Николин день (6 декабря)
   На Николин день меня подняли с постели и подкатили в кресле к окну, возле стола. Под ногами у меня грелка. А спереди – деревянный пюпитр с дыркой для свечки.
   В десять часов братство судовщиков, «плотильщики» и рабочие, «речные подручные», во главе со скрипками, прошло перед нашим домом, взявшись под руки и приплясывая вслед за своим знаменем. По дороге в церковь они обходили кабаки. Увидя меня, они приветствовали меня кликами. Я встал, поклонился моему святителю, который ответил мне тем же. Я пожимал, через окно, их почернелые лапы и лил, как в воронку, в их зияющие глотки по стаканчику водки (с таким же проком лей вино среди полей!).
   В полдень ко мне явились с поздравлениями мои четыре сына. Как плохо ни ладишь, раз в год приходится ладить; именины отца святы; это стержень, вокруг которого, всем роем, держится семья; справляя этот день, она сплачивается, она принуждает себя к этому. И я считаю это нужным.
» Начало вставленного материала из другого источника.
Below is a small trained network, with its code and all its weights. Each question gives an input and a class and asks what happens when units are switched off, that is, made to give their printed mean instead of their output.

import numpy as np


def w(rows, s, z=0):
    codes = np.array(rows[::2]) - 128.0
    scale = np.full(codes.shape[1], s)
    scale[-1] = z or s
    return codes * scale


def norm(h):
    return h / np.sqrt((h * h).mean(-1, keepdims=True) + 1e-5)


def f(y):
    return y / 2 * (1 + np.tanh(0.7978845608 * (y + 0.044715 * y**3)))


def log_softmax(a):
    a = a - a.max(-1, keepdims=True)
    return a - np.log(np.exp(a).sum(-1, keepdims=True))


def net(x, mask):
    res = np.array(x, float).reshape(1, 6) / 4 @ E
    u = 0
    for l in range(2):
        y = f(norm(res) @ A[l][:, :-1].T + A[l][:, -1])
        res = res + np.where(mask[u : u + 3], y, B[l][:, -1]) @ B[l][:, :-1]
        u += 3
    return log_softmax(norm(res)[-1] @ U[:, :-1].T + U[:, -1])


A, B = {}, {}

   Итак, в этот день мои четыре молодца встретились у меня. Радость эта для них была невеликая. Они друг друга недолюбливают, и, мне кажется, единственная связь между ними – это я. В наше время распадается все, что когда-то объединяло людей: дом, семья, вера; всякий считает, что прав он один, и всякий живет сам по себе. Я не намерен изображать старика, который возмущается и брюзжит, и считает, что с ним кончится и мир. Мир-то сумеет выпутаться; и, по-моему, молодежь лучше стариков знает, что ей нужно. А только стариковское дело – дело трудное. Мир вокруг тебя меняется; и если ты сам не меняешься тоже, то места тебе нет! Но меня это не пугает. Я сижу себе в кресле. Мне в нем хорошо. И если для того, чтобы тебя не согнали, требуется переменить мысли, что же, я и переменю, я сумею переменить их так, что останусь (это само собой) прежним. А покамест я наблюдаю из моего кресла, как мир меняется и молодежь спорит; я им дивлюсь и жду тихонько, потом минуту улучу и поведу их, куда хочу…
   Мои молодцы расположились передо мной, вокруг стола: направо – Жан-Франсуа, церковник; налево – Антуан, гугенот, тот, что живет в Лионе. Оба сидели, не глядя друг на друга, сутулясь, не поворачивая головы и приросши к стулу. Жан-Франсуа, цветущий, толстощекий, с жестким взглядом и улыбкой на губах, говорил, не умолкая, о своих делах, хвастал, кичился своими деньгами, своими успехами, хвалил свои сукна и господа бога, помогающего ему их сбывать. Антуан, с бритыми губами и острой бородкой, хмурый, прямой и холодный, говорил, словно сам с собой, о своей книжной торговле, о своих путешествиях в Женеву, о своих деловых и вероисповедных связях и тоже хвалил бога; но уже другого. Говорили они по очереди, не слушая, что поет другой, и продолжая каждый тянуть свое. Но под конец и тот и другой, задетые за живое, повели речь о таких вещах, которые могли собеседника вывести из себя, один – о процветании истинной веры, другой – о преуспеянии веры истинной. При этом они по-прежнему не обращали друг на друга внимания; и, не шевелясь, словно у них свело шеи, со свирепым видом, резким голосом кудахтали о своем презрении к богу противника.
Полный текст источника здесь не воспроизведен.